→ **Source material**
Every row comes from one small tree of marks. The marks that hang from a mark follow it in brackets, in alphabetical order. Every link used is in the known rows. Which tree was each row made from?
Known rows
C(N V(Q(H))): [ 0.09  0.55  0.71 -1.25 -0.42  0.27 -0.64 -0.69 -0.04 -0.71  0.02  0.14
 -1.13  0.01  3.30 -0.82  0.04 -1.67 -0.51 -0.05  0.99  0.81  0.89 -1.26]
V(Z): [-0.44  0.27  0.63 -0.07  0.02  0.61  0.49  0.30 -0.21  0.96 -0.60 -1.46
 -0.41 -2.32 -3.34 -1.20  1.00  0.15  0.30  0.24 -3.79 -0.38  0.57  0.95]
N(C(V)): [-0.33 -1.63  0.09 -0.64  0.52  0.63  0.45 -0.27 -0.92 -0.91 -0.01 -1.42
  0.66 -0.63 -1.28 -0.30 -0.03 -1.60 -1.53 -1.24  0.70 -0.66 -0.60 -1.00]
N(C(V W)): [ 0.07 -1.70 -0.40 -1.09  0.72  0.13 -0.13 -0.96 -1.72 -0.86 -0.07 -1.43
  0.68  0.97 -0.44  1.46 -1.31 -0.51 -3.79 -1.76  2.52 -0.39 -1.40 -1.67]
V(Q(H) Z): [-0.88  1.49  1.84  0.83 -0.15  0.87 -0.01 -1.02  1.36  3.10 -0.92 -1.02
 -1.58 -1.60 -1.43 -4.00  1.61  0.32  1.01  0.61 -4.14 -0.23  0.34  0.63]
N(C(V(Q) W)): [-0.28 -1.22  0.65  0.26  0.94 -1.28 -0.60 -0.86  0.21 -0.17  0.24 -0.23
  0.53  1.59 -0.13 -0.60 -0.72 -0.35 -2.73 -1.68  0.61 -0.89 -1.91 -1.84]
Q(V(J Z)): [ 0.51  2.35 -0.42 -0.21 -0.23  0.26  0.65  1.23  2.86  0.48 -0.57 -1.91
  0.56 -0.96 -1.19  0.36  0.50 -1.06 -1.05  1.30 -3.61  0.57  1.18  1.49]
L(W): [-0.45  1.58  0.79 -2.78  0.79  1.83  0.46  0.10 -3.83 -1.92 -0.71 -0.56
 -1.47 -2.95 -2.29  0.15 -0.08  1.37  0.33  0.39 -1.89 -0.62  0.98  1.55]
J(V(Q)): [-0.52  0.43  1.49  0.12  1.25 -1.81  0.32  2.25 -0.41  2.37  0.74 -0.26
  0.13  0.23 -1.56 -1.99  2.03  1.31  1.24  0.26 -3.64 -1.28  1.43  0.50]
L(W(C(N V(J)))): [ 0.42  1.26 -0.58 -1.36 -0.80  1.82  0.22  0.21  0.09 -4.17  0.20  2.01
  0.10 -0.41  0.78  4.52 -1.86 -0.98  1.59  1.06  4.17  0.91 -0.36  0.79]
V(J Q(H) Z): [-0.60  2.74  1.09  0.99 -0.92  1.21  0.38 -0.40  3.75  2.24 -1.04 -0.92
 -1.87 -0.62 -1.41 -2.67  1.71  0.04  1.42  0.60 -4.18  0.47  0.07  0.90]
N(C(V(J Z) W)): [ 0.18 -0.13 -0.73  0.23 -0.88  0.49  0.00 -0.33  3.73  0.42 -0.42 -1.43
  0.59  1.45 -1.19  1.62 -0.52 -0.63 -2.84 -1.30  1.02  0.74 -2.41 -0.92]
H(J(V(Z))): [-1.16  0.85  0.57  0.83  0.93 -0.99  0.96  1.68  0.60  3.21  1.10 -0.73
  0.45 -0.39 -1.92 -0.29  3.71  1.52  0.23 -0.58 -2.95 -0.05  1.68  1.05]
N(C(V(J))): [-0.09 -0.47 -0.78 -0.51 -0.33  0.89  0.79  0.17  1.33 -1.29 -0.20 -1.38
  0.20  0.30 -1.21  0.90  0.18 -2.09 -0.78 -1.31  0.79  0.06 -0.81 -0.70]
Z(V): [ 0.05 -1.73  0.41 -0.14  1.50  0.63  0.57  0.43 -3.64 -1.36 -0.28 -0.35
 -1.98 -1.84 -0.59 -1.04 -0.42 -1.27  0.98  0.63 -4.33 -0.78  1.84  0.78]
L(W(C)): [-0.48  0.77  0.63 -0.60  1.00  1.85  0.66 -0.61 -4.10 -1.98 -0.26  0.97
 -0.58 -2.41 -3.11  1.40 -0.95  1.38  1.99  1.32  0.67 -1.13  0.17  1.92]
V(Q Z): [-0.91  0.52  1.68  1.19  0.24 -0.60 -0.07  0.56  1.67  1.55 -0.32 -0.31
 -0.43 -1.89 -2.94 -3.58  1.56  0.33  1.04  0.17 -5.26 -0.86  0.01  0.86]
L(W(C(N V(Q)))): [-0.18  0.52  1.14 -0.24  0.18  0.15 -0.73 -0.04 -0.60 -2.87  0.55  3.24
  0.41 -0.88  1.35  0.97 -1.54 -0.40  1.60  1.07  2.62 -0.37 -0.57  0.45]
H(J(V(Q Z))): [-1.60  1.25  1.67  2.14  1.09 -2.11  0.40  1.72  2.40  3.92  1.37  0.51
  0.59  0.06 -1.44 -2.37  4.29  1.55  0.85 -0.39 -4.66 -0.66  1.08  1.04]
C(N V(J) W(L)): [ 1.59 -0.85 -3.09 -1.47 -1.44 -0.51 -0.30  0.22 -0.95 -2.35 -0.13 -0.22
  0.53  2.80  3.17  3.84 -2.36  0.80 -1.03 -1.22  4.82  1.49 -0.46 -1.15]
N(C(V(J) W)): [ 0.33 -0.47 -1.15 -1.01 -0.06  0.44  0.27 -0.60  0.82 -1.32 -0.19 -1.61
  0.32  2.12 -0.57  2.86 -1.03 -1.01 -2.92 -1.65  2.35  0.43 -1.75 -1.38]
C(V(J) W(L)): [ 1.50 -0.68 -3.18 -1.46 -0.95 -0.62 -0.26 -0.72 -1.39 -0.65 -0.29 -0.56
  0.37  2.39  0.46  2.73 -1.31  1.68 -1.99 -0.72  3.43  0.70 -0.53 -0.76]
W(C(N V(Q)) L): [ 0.54 -2.16 -0.90  1.76 -0.36 -1.73 -0.52  0.04 -1.17 -1.03  0.65  2.61
  1.91  1.03  2.36 -0.01 -1.63  0.40  2.81  0.22  4.02 -0.61 -0.69 -0.45]
J(V): [-0.13  0.12  0.60 -0.80  1.07 -0.85  0.95  2.01 -2.10  1.67  0.46 -1.57
  0.03 -0.78 -1.98  0.27  1.37  1.19  0.58  0.28 -2.26 -0.68  2.13  0.48]
N(C(V(Q))): [-0.62 -1.20  1.05  0.63  0.68 -0.91 -0.14 -0.02  0.75 -0.09  0.16 -0.43
  0.48 -0.29 -0.64 -2.48  0.45 -1.43 -0.92 -1.25 -0.87 -1.12 -1.10 -1.02]
C(N V(Z) W(L)): [ 1.09 -1.54 -1.92 -0.79 -1.37 -0.76 -0.97  0.19 -0.10 -0.03 -0.18 -0.27
  1.20  1.21  2.72  1.33 -1.94  1.60 -1.54 -1.08  3.10  1.17 -0.95 -1.01]

Which tree is each row?
[-0.09 -0.06 -0.04  0.37  0.04 -0.81 -0.28 -0.34  2.42 -0.89  0.09 -0.32
  0.31  2.47 -0.25  0.59 -0.43 -0.67 -2.06 -1.69  1.04 -0.24 -2.20 -1.35] -> N(C(V(J Q) W))
[-0.96 -0.17  1.13  1.47  1.90  0.46  0.45 -1.26 -2.29  0.86  0.41  0.70
 -3.15 -0.21  1.87 -2.77  2.25 -1.20  1.00  0.11 -4.31 -0.33  2.00  0.43] -> Z(V(Q(H(J))))
[-0.04 -0.42  0.59  1.20  0.92 -0.12  0.47  0.99  0.32 -1.30 -0.22  0.78
 -2.25 -0.10 -0.34 -2.05  0.41 -1.76  2.69  0.93 -5.91 -0.67  1.08  1.13] -> Z(V(J Q))
[-0.81  1.94  2.25  1.21  0.10 -0.19  0.09  1.13  2.46  5.60 -0.07 -1.08
 -0.71 -0.26 -0.64 -3.38  2.49  1.69  1.33  0.80 -3.97 -0.16  1.07  0.72] -> J(V(Q(H) Z))
[-0.23 -0.12  0.99  0.09 -0.81 -1.03 -0.95  1.08  3.23 -0.24  0.28  0.77
  0.48 -0.65  1.24 -1.61  0.38 -1.45 -0.04 -0.04 -1.78  0.40 -0.13 -0.42] -> C(N V(Q Z))
[-0.38  0.74  1.10  0.06  0.67  0.14 -0.64 -0.94 -0.99 -1.40  0.42  2.89
  0.29 -0.96 -1.51  0.07 -0.61  0.51  0.80  1.66  1.21 -1.14 -0.75  0.86] -> L(W(C(V(Q))))
[ 0.00  0.63  0.81  0.86  0.48  1.30  0.47 -0.11  0.20  0.27 -0.71  0.02
 -3.36 -0.06  1.18 -2.27  0.41 -1.70  2.32  0.97 -4.60  0.16  1.35  0.79] -> Z(V(J Q(H)))
[ 0.50 -1.64 -0.52 -0.06  0.00  0.14  0.18 -0.12 -1.78 -2.61  0.58  1.33
  1.22 -0.15  0.47  2.87 -1.51 -1.83  0.87  0.47  4.14  0.16  0.28 -0.52] -> W(C(N V))
[ 1.42 -1.85 -2.29 -1.98 -0.56 -0.76 -0.72 -0.33 -3.15 -1.81  0.07 -0.38
  0.91  1.85  3.48  2.48 -2.41  1.30 -1.74 -1.37  4.68  0.82 -0.11 -1.55] -> C(N V W(L))
[-0.75  1.04  2.03  1.41  0.47 -1.64  0.08  2.49  2.66  3.94  0.47 -0.31
  0.41 -0.60 -2.16 -3.04  2.36  1.61  1.50  0.45 -5.42 -0.88  0.70  0.94] -> J(V(Q Z))
[ 0.60 -2.28 -1.45  1.51 -1.31 -0.10 -0.16  0.22  0.24  0.12  0.16  1.38
  2.18  0.12  1.37  0.78 -1.70  0.52  2.47  0.47  4.16  0.43 -0.83  0.16] -> W(C(N V(Z)) L)
[-0.07  0.51  0.73 -0.48 -0.79  1.68 -0.53  0.15  0.89 -1.73  0.01  2.13
  0.65 -1.87  0.33  2.07 -1.48 -0.11  1.09  1.33  2.64  0.63 -0.88  0.94] -> L(W(C(N V(Z))))
[-1.13  1.86  0.68  0.69  0.53  0.60  0.96  0.19  0.55  4.93  0.56 -1.46
 -0.78 -0.04 -0.45 -0.40  3.79  1.45 -0.07 -0.11 -1.63  0.71  1.99  0.73] -> Q(H(J(V(Z))))
[-0.27 -0.49  1.56  0.77  1.26  0.89  0.05 -0.51 -2.06  0.78 -0.59 -0.07
 -3.10 -1.17  1.39 -3.57  0.17 -1.11  1.68  0.96 -4.52 -0.60  1.68  0.36] -> Z(V(Q(H)))
[ 1.21 -1.68 -2.45 -1.52 -0.09 -0.98 -0.62 -1.21 -3.78 -0.21 -0.13 -0.58
  0.81  1.45  0.67  1.18 -1.47  2.21 -2.46 -0.77  3.35  0.03 -0.22 -1.13] -> C(V W(L))
[ 0.50  3.36 -0.15 -0.64 -0.65  1.67  0.64 -0.14  2.53  2.26 -1.17 -2.69
 -0.64 -0.80  0.14 -0.05  0.61 -0.78 -1.38  1.62 -2.16  1.34  1.61  1.17] -> Q(H V(J Z))
[ 0.29 -0.20 -0.21  1.35 -0.61 -0.71  0.01  0.69  2.26 -2.70  0.79  2.38
  0.86  1.40  0.78  2.04 -0.71 -2.20  2.16  0.62  2.32  0.32 -0.46 -0.32] -> W(C(N V(J Q)))
[-0.57  1.69  0.98  1.20 -0.55 -0.33  0.38  0.93  3.88  0.87 -0.52 -0.19
 -0.76 -0.82 -2.88 -2.30  1.69 -0.27  1.63  0.28 -5.34 -0.22 -0.16  1.35] -> V(J Q Z)
[-1.56  1.72  1.27  1.35  0.44  0.27  0.38 -1.47  1.06  3.03  0.01 -0.15
 -1.54 -0.90 -0.74 -3.12  3.52  0.46  0.24 -0.41 -3.28  0.04  0.69  0.67] -> V(Q(H(J)) Z)
[ 0.73 -1.49 -1.72 -1.32 -0.06 -0.39  0.13  0.24 -4.23 -1.62 -0.35 -0.94
  0.23  0.76  2.12  1.64 -2.35  2.50  0.19 -1.53  2.55  0.22  0.39 -0.51] -> C(N W(L))
[-0.31 -0.05 -0.22  0.58 -1.04  1.12  0.61  0.48  4.41  0.27 -0.49 -1.30
  0.65 -0.23 -1.84 -0.24  0.62 -1.77 -0.58 -0.91 -0.64  0.37 -1.56 -0.13] -> N(C(V(J Z)))
[ 0.26 -1.12 -0.06  1.14 -0.75  0.40 -0.11  0.05  1.22 -1.01  0.37  1.33
  1.45 -0.55 -0.11  1.84 -0.87 -1.62  1.26  0.83  2.59  0.51 -0.48 -0.10] -> W(C(N V(Z)))
[-0.99 -0.77  1.73  1.60 -0.05 -0.51 -0.36  0.16  3.80  1.70 -0.05 -0.36
  0.90 -0.73 -1.22 -3.70  0.98 -1.16 -0.59 -0.89 -2.34 -0.78 -1.86 -0.53] -> N(C(V(Q Z)))
[ 0.01  1.00  0.29  0.42 -1.63 -0.63 -0.53  1.58  5.63 -1.07  0.12  0.66
  0.13  0.36  1.15 -0.22  0.65 -1.84  0.85  0.07 -1.99  1.08 -0.53 -0.09] -> C(N V(J Q Z))
[-0.23  2.09 -0.40 -1.10  1.56  0.90  0.93 -1.41 -3.28  1.28  0.20 -1.71
 -0.73 -0.54  1.55  0.69  1.84 -0.61 -3.10  0.28 -0.15  0.52  2.89  0.38] -> Q(H(J) V)
[ 0.91 -1.50 -1.33 -0.65 -0.45 -2.32 -1.32 -0.19 -1.51 -1.13  0.38  0.87
  0.84  2.15  3.89  0.49 -1.98  1.54 -1.19 -1.23  3.03  0.25 -0.61 -1.51] -> C(N V(Q) W(L))
[ 0.20  0.17  0.10 -1.47  0.04  1.51 -0.14 -0.11 -2.31 -3.67  0.27  2.03
  0.43 -1.18  0.93  3.32 -2.07 -0.40  0.81  1.08  4.13  0.27 -0.06  0.46] -> L(W(C(N V)))
[ 0.84 -0.46 -1.19 -0.51 -0.37 -0.88 -1.09 -2.25 -2.30  1.80 -0.38 -0.23
 -0.47  2.24  2.46 -0.95 -0.89  2.17 -2.07 -0.19  2.89  0.23 -0.53 -1.44] -> C(V(Q(H)) W(L))
[-1.24  1.39  0.74  0.51  1.21  0.23  0.59 -1.56 -2.02  1.26  0.24 -0.21
 -1.99 -0.56 -0.03 -2.03  3.05  0.26  0.03 -0.64 -2.04 -0.29  1.48  0.20] -> V(Q(H(J)))
[-0.05  1.77  0.36  0.31 -0.18  0.49 -0.34 -0.32  1.25 -1.89  0.20  2.74
 -0.15  0.18 -1.62  1.26 -0.43  0.07  1.56  1.71  1.22 -0.34 -1.14  1.25] -> L(W(C(V(J Q))))
[-0.46  1.41  1.74 -0.10  0.83 -0.57  0.38  0.83 -0.71  3.91  0.10 -1.22
 -1.18  0.26  0.01 -2.12  1.96  1.35  1.10  0.56 -2.49 -0.52  1.81  0.09] -> J(V(Q(H)))
[ 0.23  2.31  0.53 -0.81  0.19  1.40  0.27 -0.50  0.30  2.88 -1.02 -2.62
 -0.48 -1.63  0.52 -1.29  0.41 -0.39 -1.94  1.58 -2.42  0.71  1.77  0.80] -> Q(H V(Z))
[ 0.10  0.34 -0.01 -1.08  0.49  1.36 -0.11 -0.97 -2.62 -2.02  0.12  1.71
  0.16 -1.67 -1.87  2.09 -1.06  0.45  0.01  1.50  3.11 -0.51 -0.34  0.93] -> L(W(C(V)))
[ 0.29 -2.08 -1.22  0.64 -0.64 -0.30 -0.41 -0.79  0.46  1.97 -0.53 -1.43
  1.69  1.22  0.40 -0.55 -1.43  1.93 -2.40 -1.69  2.50 -0.06 -2.55 -0.99] -> N(C(V(Z) W(L)))
[-0.37  0.10  0.99  0.41 -0.29 -1.10 -0.81  0.12  2.76  1.21  0.07  0.25
  0.28 -0.84 -1.61 -2.77  1.34 -0.68 -0.65  0.54 -3.09 -0.34 -0.43  0.03] -> C(V(Q Z))
[ 0.81 -0.83 -0.94 -2.61 -0.02 -0.22 -0.72 -0.12 -2.30 -2.39  0.29 -0.45
  0.18  0.99  2.00  3.47 -1.75 -0.72 -2.79 -0.90  3.06  0.82  0.27 -1.70] -> C(N V W)
[ 0.19  0.77 -0.25 -0.23 -0.31 -0.82 -0.25  0.20  1.97 -0.99  0.17  0.36
 -0.24  0.64 -0.98 -0.23  1.10 -1.44 -0.19  0.26 -1.71 -0.13  0.08 -0.09] -> C(V(J Q))
[-0.32  0.56  0.73 -0.93  0.53  1.91  0.60  0.36 -3.46 -3.43 -0.18  1.42
 -0.48 -2.41 -0.35  2.58 -1.83  0.59  2.69  0.81  2.07 -0.28  0.31  1.40] -> L(W(C(N)))
[ 1.14 -1.39 -2.80  0.74 -1.40  0.01  0.45  0.34 -0.46 -2.45  0.24  1.34
  1.71  1.52  1.75  3.16 -1.90  0.00  2.72  0.09  5.78  0.71 -0.37 -0.14] -> W(C(N V(J)) L)
[ 0.93 -1.38 -1.86 -0.33 -0.84 -0.77 -0.89 -0.84 -0.56  1.67 -0.42 -0.63
  1.07  1.10  0.09  0.29 -0.92  2.46 -2.36 -0.49  1.80  0.45 -1.15 -0.55] -> C(V(Z) W(L))
[ 0.94 -2.71 -1.94  0.52 -0.55 -0.28  0.04 -0.31 -2.85 -1.58  0.38  1.41
  1.83  0.55  1.96  2.12 -2.12  0.18  1.95  0.17  5.78  0.11 -0.12 -0.47] -> W(C(N V) L)
[ 0.17 -2.24 -0.76  0.83  0.31 -1.73 -0.71 -0.87 -1.14  0.79 -0.03 -0.22
  1.41  2.24  1.37 -1.60 -1.42  1.75 -1.67 -2.06  2.50 -0.94 -2.36 -1.65] -> N(C(V(Q) W(L)))
[ 0.71 -0.52 -1.26  0.08 -0.82  0.57  0.60  0.22  0.50 -3.09  0.47  1.22
  0.77  0.73  0.37  4.32 -1.29 -2.41  1.72  0.42  4.07  0.91  0.06 -0.28] -> W(C(N V(J)))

→ **About this task**
Please copy, word for word, every line from the first line of the records through the line containing "0.74 -2.41 -0.92]", with both of those lines included and nothing else.

→ **Output for this task**
Every row comes from one small tree of marks. The marks that hang from a mark follow it in brackets, in alphabetical order. Every link used is in the known rows. Which tree was each row made from?
Known rows
C(N V(Q(H))): [ 0.09  0.55  0.71 -1.25 -0.42  0.27 -0.64 -0.69 -0.04 -0.71  0.02  0.14
 -1.13  0.01  3.30 -0.82  0.04 -1.67 -0.51 -0.05  0.99  0.81  0.89 -1.26]
V(Z): [-0.44  0.27  0.63 -0.07  0.02  0.61  0.49  0.30 -0.21  0.96 -0.60 -1.46
 -0.41 -2.32 -3.34 -1.20  1.00  0.15  0.30  0.24 -3.79 -0.38  0.57  0.95]
N(C(V)): [-0.33 -1.63  0.09 -0.64  0.52  0.63  0.45 -0.27 -0.92 -0.91 -0.01 -1.42
  0.66 -0.63 -1.28 -0.30 -0.03 -1.60 -1.53 -1.24  0.70 -0.66 -0.60 -1.00]
N(C(V W)): [ 0.07 -1.70 -0.40 -1.09  0.72  0.13 -0.13 -0.96 -1.72 -0.86 -0.07 -1.43
  0.68  0.97 -0.44  1.46 -1.31 -0.51 -3.79 -1.76  2.52 -0.39 -1.40 -1.67]
V(Q(H) Z): [-0.88  1.49  1.84  0.83 -0.15  0.87 -0.01 -1.02  1.36  3.10 -0.92 -1.02
 -1.58 -1.60 -1.43 -4.00  1.61  0.32  1.01  0.61 -4.14 -0.23  0.34  0.63]
N(C(V(Q) W)): [-0.28 -1.22  0.65  0.26  0.94 -1.28 -0.60 -0.86  0.21 -0.17  0.24 -0.23
  0.53  1.59 -0.13 -0.60 -0.72 -0.35 -2.73 -1.68  0.61 -0.89 -1.91 -1.84]
Q(V(J Z)): [ 0.51  2.35 -0.42 -0.21 -0.23  0.26  0.65  1.23  2.86  0.48 -0.57 -1.91
  0.56 -0.96 -1.19  0.36  0.50 -1.06 -1.05  1.30 -3.61  0.57  1.18  1.49]
L(W): [-0.45  1.58  0.79 -2.78  0.79  1.83  0.46  0.10 -3.83 -1.92 -0.71 -0.56
 -1.47 -2.95 -2.29  0.15 -0.08  1.37  0.33  0.39 -1.89 -0.62  0.98  1.55]
J(V(Q)): [-0.52  0.43  1.49  0.12  1.25 -1.81  0.32  2.25 -0.41  2.37  0.74 -0.26
  0.13  0.23 -1.56 -1.99  2.03  1.31  1.24  0.26 -3.64 -1.28  1.43  0.50]
L(W(C(N V(J)))): [ 0.42  1.26 -0.58 -1.36 -0.80  1.82  0.22  0.21  0.09 -4.17  0.20  2.01
  0.10 -0.41  0.78  4.52 -1.86 -0.98  1.59  1.06  4.17  0.91 -0.36  0.79]
V(J Q(H) Z): [-0.60  2.74  1.09  0.99 -0.92  1.21  0.38 -0.40  3.75  2.24 -1.04 -0.92
 -1.87 -0.62 -1.41 -2.67  1.71  0.04  1.42  0.60 -4.18  0.47  0.07  0.90]
N(C(V(J Z) W)): [ 0.18 -0.13 -0.73  0.23 -0.88  0.49  0.00 -0.33  3.73  0.42 -0.42 -1.43
  0.59  1.45 -1.19  1.62 -0.52 -0.63 -2.84 -1.30  1.02  0.74 -2.41 -0.92]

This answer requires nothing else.